Segregation of the mills and its eventual end

Though the mills were reserved for white employees for much of the twentieth century, by the early 1970s, African Americans began resigning their positions as domestics and menial laborers in exchange for mill employment. Durham discusses the changes in the racial characteristics of the mills.

Citing this Excerpt

Oral History Interview with Frank Durham, September 10 and 17, 1979. Interview H-0067. Southern Oral History Program Collection (#4007) in the Southern Oral History Program Collection, Southern Historical Collection, Wilson Library, University of North Carolina at Chapel Hill.

Full Text of the Excerpt

DOUGLAS DENATALE:
Was there enough housing in the village for people that moved in? Did they ever have to build more houses on the hill?
FRANK DURHAM:
There was [enough], but they just wouldn't take but so many.
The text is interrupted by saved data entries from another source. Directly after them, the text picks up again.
In the rows, zero is written as 128.
[202 160 161 113 177 122 120 102 137  81  87 142 122  74 168  90 149 146
 126  84 113 112 131 161  66 149 132 148 125  98 130 177 169 112 149 131
 103 135 144 143 157 123 129 171 131]	4
[ 45  88 117 198 174 132 162  95 155 126 101 122 150 148 141 108 151 151
 118 122 105 140 135 145 140 196 118 113 144  97  99 123 194 127 104 114
 151 102  96  95 146 118 134 162  69]	0
[136  94 103 134 132 159  57 127 157 123 122 109 159 118 154 161  94 106
 103 132 164  84 109 146  97 128 152 114 159  91 160  78 171 124 150 140
 104 155 163 104 105 117 152 115 128]	6
[150 164 138 111 186 130 149 119 119  74 104 144 147 100 167 110 140 143
 134  79 115 108 128 163  79 155 103 134 160 127 167 161 159 128 121 119
 106 118 133 118 141 144 146 157 117]	2
[193 153 151 112 177 118 128 108 139  81  91 147 125  81 169  93 145 138
 122  88 103 106 132 165  78 152 127 141 128 102 122 165 169 115 147 128
 100 133 145 138 153 117 118 182 130]	4
[ 90 132 124 133 149 132 114  91 138 113 104  96 125 125 116 148 143 172
 148 127 187 173 123 129 123 190 109  98 137 129 126 175 175 130 132  87
 120 125 127 112 180 116 101 146 191]	0
[ 33 186 134 134 137 148 158 160 163 145 115 124 219 115 113 108 143 170
 128  71 203 179  92 118 171 144 134 177 138 195 156 181 158 113 100 124
 115 126 107  79 126 163 146 152  84]	2
[170 156 132  99 193 140 141 120 138  77  97 141 142  96 167 107 140 134
 118  92 117 117 119 179  85 154 109 148 159 119 162 152 139 138 126 109
 111 131 139 121 142 126 131 174 115]	7
[  8  75 115 199 147 123 165 106 152 110 110 120 152 149 134 105 152 140
 116 128  91 120 136 143 137 185 113 113 136 116 114 120 191 127  97  97
 152  94  93 105 130 118 137 152  65]	2
[ 76 136 124 127 140 132  99  94 150 113 104  94 144 115 115 128 152 158
 144 136 200 172 126 124 131 186 116 106 133 144 119 175 181 126 144  81
 128 130 120 121 169 115  96 151 184]	4
[ 62 181 152 141 166 168 137 154 152 148 126 156 228 121 128  74 142 157
 125  81 191 185 118 123 195 164 133 196 163 195 122 179 160 135 106 148
 125 132 114  84 125 174 159 167  98]	1
[ 82 127 116 144 146 141 107  95 147 114 109  91 133 125 117 154 148 157
 148 131 205 164 119 130 117 184 117 108 142 134 138 170 181 135 143  82
 123 129 113 105 178 104  92 146 184]	6
[217 163 153 111 183 120 132 103 135  85  92 151 109  86 163 105 136 141
 134  80  95 110 132 163  74 158 116 136 119  88 131 176 177 121 140 132
 100 130 146 135 160 116 135 163 135]	0
[ 17  78 114 201 142 124 153  98 157 113 104 118 151 144 135 103 155 140
 125 128  88 116 135 147 133 195 117 112 132 116 112 119 199 122 104  92
 158 100  86 102 136 122 140 154  68]	2
[199 146 153 115 173 117 130 107 128  80  98 158 125  87 164  89 125 146
 125  85 109 108 128 171  62 158 121 152 118 100 147 162 183 125 136 141
  92 131 150 113 152 129 134 179 129]	1
[ 41  74 110 211 154 131 168  95 149 127 110 121 146 154 142 115 161 138
 120 133  96 121 127 150 142 180 117 119 138 103  88 105 166 130 118 108
 153 107  82  98 130 103 131 150  62]	6
[100 145 120 112 161 130 103  95 123 101  82  91 117 107  92 109 146 154
 135 133 164 140 131 132 118 174 118 104 158 163 138 162 166 118 133  90
 138 117 123 129 185  92 112 163 185]	4
[132  91  83 129 147 149  65 132 171 121 120 110 127 117 146 127  92  98
  96 120 127  76 139 152  95 139 173 126 113 115 137  90 182 110 132 142
  94 161 141  95 125 118 152 134  94]	3
[ 75 189 135 141 162 156 158 160 162 157 118 125 215 115 118 104 150 159
 131  75 219 182  96 123 164 136 139 192 147 183 134 176 150 121 113 133
 114 135 102  73 123 140 141 152  83]	6
[135 101  88 121 131 154  42 139 183 126 108 106 155 120 146 148  90 112
 100 124 158  91 130 150  80 139 162 111 149 108 144  87 200 109 142 149
 107 148 177  98 113 119 145 136 124]	3
[ 73 180 153 139 166 175 144 152 140 155 123 163 229 122 119  80 146 157
 123  84 184 188 115 116 192 160 140 199 164 188 130 186 161 138  99 152
 129 124 114  85 121 176 159 163  98]	1
[127  97  95 117 157 141  73 131 146 112 124 117 138  99 146 124 101 101
  94 127 141  65 132 140 111 131 179 131 131 115 148  95 164 105 128 139
  90 170 139  98 122 127 157 136 100]	4
[ 94 132 118 122 156 140 106  93 113  99  90 109 129 114  89 117 130 148
 128 128 164 143 131 134 129 179 111 103 160 165 150 160 179 139 128 100
 134 111 134 117 184 104 117 159 196]	1
[143 100  93 117 160 142  79 128 154 117 115 119 122 106 153 141  90  98
 101 114 139  70 127 142 113 140 178 126 125 100 146  95 172 112 125 137
  88 169 144  87 127 133 153 132 108]	0
[203 150 148 117 163 131 110 107 157  97  97 148 112  90 164  92 137 140
 136  83 106 121 150 171  56 169 123 144 100  97 122 176 197 119 143 136
 105 130 143 136 158 115 127 163 126]	3
[ 51  76 113 193 159 134 155 104 167 122  98 110 150 140 138 103 153 144
 110 125 102 133 120 153 133 189 128 121 141 107 114 121 187 129 106  94
 154 106  94  95 143 105 129 179  63]	7
[ 81 131 121 144 139 149 108 103 148 110 118  97 146 125 105 145 152 141
 147 139 197 168 134 132 128 181 101 113 142 146 132 172 183 144 141  84
 130 130 120 117 158  98  89 141 191]	6
[ 90 118 123 127 127 143 109  98 156 112 113  88 127 125 109 149 142 164
 142 130 191 185 113 133 119 178 127 112 132 137 144 182 179 133 129  89
 126 129 126 110 171 113  82 163 181]	7
[ 39  73 106 188 166 134 156 109 167 117 100 113 149 146 135  96 153 140
 110 125  98 131 124 158 137 190 129 125 142 116 112 119 175 130 100  93
 157 110  86  97 142 112 127 176  63]	7
[143 100  87 110 146 146  75 129 149 109 109 112 127 106 148 123  97  91
 102 108 128  65 123 160 107 144 187 135 139 110 156  98 159 116 121 127
  99 170 120  91 136 121 153 136  95]	7
[ 54 104 112 201 177 121 184 115 161 134 117 144 158 138 169  98 154 144
 119 121 102 139 117 134 126 166 125 150 138 104  91 112 171 118 103 103
 149 109  94  84 118 151 117 163  59]	6
[103 138 122 114 146 138 109  98 134  96  89  99 119 116  97 124 139 134
 141 134 153 132 139 126 120 161 109 110 158 166 136 157 178 131 144  91
 135 114 125 127 183  97  98 158 180]	5
[ 23 192 132 137 146 142 153 158 164 142 111 120 227 118 117 108 147 176
 130  67 206 179  90 124 168 153 143 176 141 187 150 185 163 111  99 124
 113 126  96  73 133 162 151 144  78]	2
[170 153 139 114 194 137 135 112 118  76 106 152 153 106 150  94 130 132
 124 103 126 111 123 167  84 160 105 145 169 124 146 157 158 141 134 125
 102 120 144 112 139 127 136 175 128]	1
[ 77 126 122 134 133 133 101  94 136 107 111 102 139 130 114 139 129 167
 137 138 200 170 118 127 116 183 118 108 139 142 131 166 184 138 138  97
 120 127 136  97 165 120  97 162 188]	1
[139 104  92 126 152 159  55 132 166 121 102 114 167 109 152 155 102 102
 104 114 166  77 117 153  94 137 162 124 172 105 156  82 191 119 145 132
 104 159 156  85 116 119 156 129 127]	6
[109 138 120 112 146 146 109  92 138 109  83  96 115 101  99 125 141 149
 135 113 154 156 124 138 126 182 123 110 151 159 161 172 173 127 125  85
 142 122 120 120 196 103 107 169 183]	7
[205 158 155 112 180 118 128 112 140  79  86 145 120  87 175 103 142 135
 130  83  97  96 135 166  56 142 129 153 126 102 127 164 175 118 153 131
 100 130 140 127 158 119 119 174 115]	5
[184 159 159 116 172 113 138 107 136  67  87 146 116  76 169 100 145 139
 133  62  81 104 135 163  59 155 116 143 109 109 152 182 185 120 139 117
 103 129 142 138 159 134 136 162 130]	2
[ 55 183 117 139 147 159 146 159 184 160 115 117 217 132 111 110 138 178
 116  80 210 194  96 131 158 140 147 176 126 179 121 172 165 112 112 144
 110 125 116  73 130 147 137 159  75]	3
[ 81 123 112 142 131 143  95 101 158 119 110  84 134 135 108 142 143 170
 145 136 193 180 132 132 112 184 118 104 127 145 126 173 194 130 139 101
 129 120 132 117 174 112  94 150 177]	3
[ 67 184 144 144 162 180 131 163 175 169 128 146 219 130 124  81 152 161
 127  83 185 201 128 120 184 159 140 194 136 182 110 190 174 126 105 157
 128 122 111  96 126 164 158 150  87]	3
[ 57 183 153 134 173 171 134 152 153 153 125 150 220 109 120  71 157 167
 128  91 193 184 116 114 192 158 149 196 153 186 121 188 156 120 107 143
 124 134 104 104 133 172 152 156  91]	4
[ 51  70 112 210 168 132 161 106 156 125 114 118 143 144 141 114 157 134
 112 132 103 120 135 148 126 176 118 120 140 102 101 109 184 129 108 105
 146 104  94  96 125  95 124 163  69]	6
[213 156 156 112 176 120 132 107 143  85  86 148 122  85 170 103 140 129
 131  80  89 101 132 162  64 141 124 149 120 106 124 165 177 116 153 126
 104 127 137 127 158 118 120 177 118]	5
[144  99 100 125 145 157  53 129 167 122 110 108 156 109 153 160  94  98
 104 119 169  76 119 147  89 139 156 114 171  94 159  85 191 121 151 133
 105 156 169  97 117 114 150 129 133]	6
[ 63  95 115 191 189 116 183 125 162 122 112 128 169 140 164  96 148 137
 110 125  96 131 125 130 108 154 127 148 159 121  99 106 178 114 100 100
 147 103 105  76 121 162 107 184  51]	5
[161 157 138 119 196 140 153 118 129  81 113 143 143 102 160 116 146 138
 126  96 130 107 131 171  81 152  92 146 159 113 154 149 145 140 133 121
  98 125 137 116 136 112 133 161 123]	6
[ 58 181 122 129 141 153 163 160 173 153 115 120 213 120 112 111 144 171
 117  74 208 186  87 136 168 149 149 183 137 178 149 178 145 115 101 134
 112 136 103  68 135 145 129 169  82]	7
[116 138 110 122 151 131 120  86 109 104  83 106 117 120  97 125 134 146
 132 123 158 145 122 131 120 174 120 105 152 161 137 160 174 133 134  96
 131 114 127 105 183 108 112 165 196]	1
[174 159 142 110 206 131 139 122 130  70  99 140 149 101 171 101 143 138
 130  93 114 104 128 166  74 136 105 146 168 133 139 154 151 129 141 131
 102 123 136 119 137 123 129 174 102]	5
[ 76 178 149 154 166 181 144 155 164 157 131 149 219 117 120 104 160 149
 130  78 188 181 120 119 191 141 137 199 153 177 127 181 159 135 116 145
 124 135 108  99 120 153 148 151  90]	6
[ 52  92 110 197 177 116 174 115 153 125 109 144 168 135 163  89 140 148
 103 128 111 137 113 134 117 170 133 149 152 123 104 107 177 116  95 107
 143 107 111  64 116 167 117 188  66]	1
[213 172 158 111 173 130 120 101 140  85  88 152 118  85 168 106 142 139
 136  81 100 106 136 168  74 165 123 145 131  89 125 173 174 123 143 135
  98 132 144 132 151 120 132 162 137]	0
[140 109  89 117 156 140  82 123 149 112 112 117 123 110 148 138  93 106
 104 116 131  60 122 147 108 144 179 127 132 102 146  92 162 111 124 134
  84 167 133  86 130 133 156 128 103]	0
[149 113  99 110 149 149  54 127 162 119 103 110 158 109 156 158  91 112
 105 118 165  94 112 145 103 134 156 110 161  98 154  88 186 116 140 142
  98 155 176  93 112 131 153 126 134]	0
[130 104  91 121 159 143  65 127 145 110 114 110 137 101 146 125 107 105
  96 128 142  60 131 144 102 136 188 128 141 113 147  93 163 103 129 133
  93 168 130  93 127 123 152 140 104]	4
[206 158 155 112 176 122 134 102 137  85  87 156 113  85 164 105 140 144
 135  76 100 115 133 167  79 159 120 141 119  81 124 178 179 123 138 133
  97 129 148 133 155 120 126 162 130]	0
[ 83 141 120 122 136 133 115  94 128  93  88 104 116 108  95 128 136 142
 140 111 146 137 134 126 116 175 115 103 153 161 161 168 190 123 126  83
 138 111 121 133 193 114 112 146 191]	2
[ 94 150 127 120 134 138 101  91 134  99  84  99 114 107 103 135 141 146
 140 107 147 139 131 124 112 166 116 103 147 159 161 169 183 122 134  91
 139 111 125 134 180 108 121 145 184]	2
[ 50  72 114 202 156 127 159  95 144 117 107 128 156 150 135 100 145 142
 105 132  98 127 129 151 132 181 122 123 137 118 104 111 180 132 107 116
 149 103  99  91 128 116 134 173  70]	1
[ 66 182 144 149 176 183 150 159 158 158 129 157 218 118 121  95 160 151
 128  77 186 185 123 115 193 148 135 196 151 182 120 188 160 134 111 141
 127 136 103  94 126 159 152 148  95]	6
[ 85 122 122 134 133 132 100  95 145 111 105  78 131 132 111 149 142 163
 151 140 195 163 122 127 111 171 115 102 141 152 127 166 178 122 148  89
 126 126 120 107 175 105  89 158 177]	5
[216 159 158 107 173 126 120 111 136  83  87 149 121  81 172  96 139 129
 134  87  97  96 139 163  63 143 120 149 131 113 127 165 176 117 149 126
 107 132 141 132 152 116 127 176 124]	5
[ 44  77 118 201 163 125 155  97 150 117 109 117 155 146 140  91 161 144
 110 141  96 124 131 145 135 176 125 122 145 110  91 109 168 119 113 107
 155 105  90 118 129 112 136 162  60]	4
[137  86  94 142 156 149  76 130 161 117 124 113 134 106 153 148 101  93
  99 115 139  61 122 147 105 134 173 131 130 102 154  91 173 115 138 133
  87 169 134  89 121 114 149 132  99]	6
[111 125 126 128 148 141 118  91 132 106 103  94 108 116 101 142 139 137
 138 128 164 147 130 128 121 164 103 102 150 140 144 159 180 136 138 101
 127 110 134 126 172  80 102 148 194]	6
[176 164 140 120 207 139 137 122 129  79 107 140 145  98 165 111 147 133
 130  91 126 105 122 170  79 149 104 145 167 113 151 157 154 136 136 127
  95 121 136 117 132 106 128 167 119]	6
[ 57 192 121 138 149 151 142 162 175 166 113 112 217 136 111 104 142 185
 128  75 213 199  98 133 154 147 143 174 135 179 120 175 159 109 114 151
 113 123 114  70 129 140 136 162  70]	3
[111 147 120 114 150 133 115  88 130 104  87  98 104 116  92 131 132 149
 144 118 160 148 133 130 130 175 110  99 152 142 143 164 178 129 133 101
 130 115 131 131 193  96 110 149 190]	0
[133  90  95 128 146 139  72 127 129 103 128 118 132 118 145 124  86 104
  95 132 137  62 119 149 100 141 178 134 133 114 156  94 165 116 121 151
  83 161 141  79 113 128 155 142 109]	1
[ 27 182 126 137 137 137 169 159 152 142 114 128 210 120 124 105 143 178
 129  75 209 171  89 125 170 149 140 173 128 187 143 179 151 113 101 121
 115 130  97  77 133 166 147 145  79]	2
[ 43 183 133 136 150 148 156 158 158 154 121 117 225 119 109 105 152 180
 113  96 219 193  93 120 173 138 141 174 138 185 129 177 141 108 109 139
 112 130 115  81 118 144 130 164  92]	4
[ 44  78 112 190 159 126 162 101 162 120 100 106 144 147 136 100 152 149
 111 119  96 133 123 162 129 188 126 124 139 104 114 116 172 129 101  96
 156 107  87 100 148 103 131 174  55]	7
[ 54 133 123 141 128 130 103  97 144  99 103  87 137 124 115 149 148 164
 146 128 183 166 121 125 109 183 115  98 136 149 148 180 190 125 130  78
 131 118 118 113 169 122 102 139 185]	2
[ 42  75 111 205 166 127 159  98 137 115 106 131 162 156 138  93 144 146
 106 131  91 122 130 153 134 187 125 124 149 118  99 107 183 134 104 115
 154 104  95  91 133 122 141 172  64]	1
[207 155 153 124 175 117 130 109 121  75  99 160 132  83 165  94 136 143
 120  83  88 105 134 171  68 155 119 150 122 102 140 172 178 126 131 137
  96 130 149 122 144 125 130 184 131]	1
[107 129 114 111 143 145 114  91 144 106  83  98 119 110  94 131 138 139
 135 113 149 153 122 137 129 182 120 106 155 151 156 167 182 133 129  84
 137 119 121 118 197 101 104 165 185]	7
[178 159 137 111 201 135 138 113 121  79  99 137 149  88 164 104 152 145
 118  99 127 110 128 162  78 144 107 139 163 128 151 155 143 123 136 124
 105 129 142 127 135 124 144 171 123]	4
[170 162 146 101 196 132 140 117 116  82 102 140 139  98 158  92 144 151
 122 100 124 112 123 162  86 147 111 138 154 118 142 159 130 126 132 124
 104 124 139 134 145 124 139 171 122]	4
[ 41  80 108 205 155 137 145 105 172 130 107 116 150 153 131 100 156 145
 111 137  90 131 142 154 131 187 121 119 122 114  88 117 182 125 111 112
 160  96  98 111 134 110 135 158  57]	3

If you lived in a mill house, you'd have to work in the mill. Because they near about furnished them for nothing. Near about nothing. And they had to have their own help in there then. Now they're not. They don't belong to the help. They belong to the folks that live in them, and there are not many of them over there that even work in the mill now. They come from out in the country, and a whole lot of them's colored now. Along then there wasn't any colored in the mill at all, for years. Just about since '72 and '3 and along there, they started getting in a few , which was a good thing for them and the mill, too, a lot of it. It got where you couldn't get white help.
DOUGLAS DENATALE:
What about for the people that lived here? Did any of them lose their jobs when colored people came into the mill?
FRANK DURHAM:
No. No, they'd gone somewhere else. Yes, most of them had gone. No. They just hired colored people when they needed them. If they had white folks for it and they was on it, they didn't lay them off to . But they began to hire them because the government wanted you to have a certain percentage of black, if you got government orders, do any government business. I expect they have fifty percent or more who are black now; I know they are, although I haven't been in the mill in a pretty good while. But the third shift's seventy-five percent black, I expect. But they're doing all right. If they don't, they would lay them off and get somebody else. Some of them's good help, real good.